For example, we can create a variable called `x` and assign it the value of `9` by using the following syntax:

In [1]:
x = 9

Now I can see that the value of "9" has been stored into the variable "x" by printing it out

In [2]:
print(x)

9


If we are in a jupyter notebook (like this one), we can also just put the variable at the end of the
cell and it will be printed out for us.

In [3]:
x

9

In the above example, we have assigned the variable `x` to the __*integer*__ value `9`. We can assign
more variables in the same way and then do basic arithmetic operations with them.

In [4]:
y = 2

x + y

11

In [5]:
y - x

-7

In [6]:
# Any text after the '#' character is called a comment. This is not a part of your code, but
# it can be useful to remind yourself what you were doing previously. When in doubt, add a comment!
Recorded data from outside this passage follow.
Look-ups in named tables: a row name and a column name give one cell, copied from the table.

reru =
,ves,sabab,notum,ded,zogak,nazupe,gudepib,labo,lag,kolag
toz,72,54,80,90,57,52,82,245,54,58
raf,111,67,65,60,57,43,62,131,65,154
ger,71,54,82,127,71,59,154,56,117,83
sareves,59,129,89,134,66,56,87,123,77,56
nud,103,88,54,253,101,42,56,61,209,85

gudepib of raf: 62
lag of raf: 65
ves of toz: 72
nazupe of toz: 52
nazupe of nud: 42
labo of nud: 61
Which row has the largest ded? nud

ket =
fields: lolag, pef, rab, duzudar, dav
guteg: [66.87, 62.31, 43.92, 48.08, 48.52]
logon: [76.46, 71.71, 48.95, 51.17, 54.61]
per: [53.60, 47.55, 35.54, 43.45, 37.85]
pobupul: [55.07, 54.26, 47.27, 43.45, 51.56]
dom: [57.29, 52.92, 38.90, 44.22, 40.90]
kedizo: [55.07, 46.20, 34.71, 45.77, 39.37]
zape: [70.56, 24.73, 22.98, 64.29, 58.42]
pivalil: [60.97, 58.29, 41.41, 45.77, 43.94]
vap: [66.87, 63.65, 44.76, 48.08, 48.52]
pirina: [76.46, 16.67, 18.79, 71.24, 66.04]
popobus: [55.07, 46.20, 34.71, 45.77, 39.37]
rufebeg: [55.81, 55.60, 48.95, 42.68, 54.61]

What is the rab of vap in ket? 44.76
What is the dav of vap in ket? 48.52
What is the rab of dom in ket? 38.90
What is the rab of guteg in ket? 43.92
What is the lolag of zape in ket? 70.56
What is the pef of kedizo in ket? 46.20
What is the duzudar of pirina in ket? 71.24
What is the lolag of dom in ket? 57.29
What is the pef of zape in ket? 24.73
What is the dav of logon in ket? 54.61
What is the pef of pirina in ket? 16.67
What is the duzudar of rufebeg in ket? 42.68
What is the pef of guteg in ket? 62.31
What is the dav of per in ket? 37.85
Which row has the largest duzudar? pirina

gevivu =
	les	fezirez	kapaz	gufebo	vemetun	gon	doleki
pedinu	20	41	10	17	44	-20	9
let	-47	14	-26	-2	18	-21	35
ziv	-33	26	53	-25	59	11	-16
zuguras	-41	8	-1	3	45	-8	63
dela	-40	22	55	7	25	4	-28
vuriga	-12	13	35	-3	-44	26	69
duv	-32	35	26	47	-91	25	-22
lus	-31	28	53	-27	38	13	-15
bofiv	22	52	13	23	-1	-25	11
vavuzi	-25	6	26	8	58	10	74
lerofo	-13	42	36	-44	3	36	10
tad	-36	12	-22	-3	-20	-14	25

gufebo of vuriga is -3
les of lus is -31
vemetun of let is 18
kapaz of ziv is 53
gon of ziv is 11
gufebo of pedinu is 17
les of vuriga is -12
doleki of vavuzi is 74
les of dela is -40
vemetun of lus is 38
gon of bofiv is -25
doleki of dela is -28
fezirez of zuguras is 8
fezirez of dela is 22
fezirez of ziv is 26
les of tad is -36
kapaz of let is -26
vemetun of bofiv is -1
les of let is -47
doleki of zuguras is 63

fubeleg =
|  | kagavo | dap | pob | fogibab | dapugib |
|---|---|---|---|---|---|
| bime | 99 | 136 | 191 | 116 | 196 |
| liguf | 223 | 127 | 108 | 139 | 134 |
| zag | 161 | 79 | 74 | 153 | 160 |
| fodo | 104 | 160 | 77 | 144 | 194 |
| vir | 73 | 92 | 129 | 139 | 187 |
| zati | 54 | 119 | 125 | 141 | 173 |
| rofo | 150 | 206 | 175 | 122 | 97 |
| niva | 149 | 60 | 162 | 141 | 92 |
| puvet | 210 | 149 | 103 | 143 | 95 |
| mave | 132 | 201 | 148 | 118 | 196 |
| muvarik | 213 | 146 | 104 | 142 | 98 |
| fabon | 204 | 156 | 102 | 144 | 88 |
| zumufa | 97 | 192 | 83 | 142 | 166 |
| rus | 88 | 147 | 192 | 117 | 187 |

niva, pob -> 162
fodo, dapugib -> 194
rus, dap -> 147
niva, fogibab -> 141
liguf, fogibab -> 139
muvarik, fogibab -> 142
zumufa, fogibab -> 142
zag, fogibab -> 153
puvet, dapugib -> 95
vir, fogibab -> 139
rofo, pob -> 175
vir, kagavo -> 73
Row with the largest dap: rofo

# Since 2 does not divide 9 evenly, the result of this operation will be a real number
# In Python, a number with a decimal place is also called a FLOAT
x/y

4.5

In [8]:
# placeholder

print('the type of x is ',type(x),' and the type of x/y is ',type(x/y))

the type of x is  <class 'int'>  and the type of x/y is  <class 'float'>


This is a placeholder for text that says "Now I'm gonna tell you about operations"

In [9]:
# This operation is called "modulus" and it just gives you the remainder of the division
# 9/2 has a remainder of 1, so this will return 1
x % y

1

In [10]:
# This operation is something special in Python, it is called "floor division"
# and it just gives you the whole number part of the division

# 9/2 = 4.5, so this will return 4
x // y

4

Lastly, it is sometimes useful to save the results of a computation so that we can use it later.
This can be done quite easily by making another variable

In [11]:
# Notice: variable names can be anything you want. The only restrictions are that they cannot start
# with a number or contain special characters like ' ' (space), '@', '#', etc.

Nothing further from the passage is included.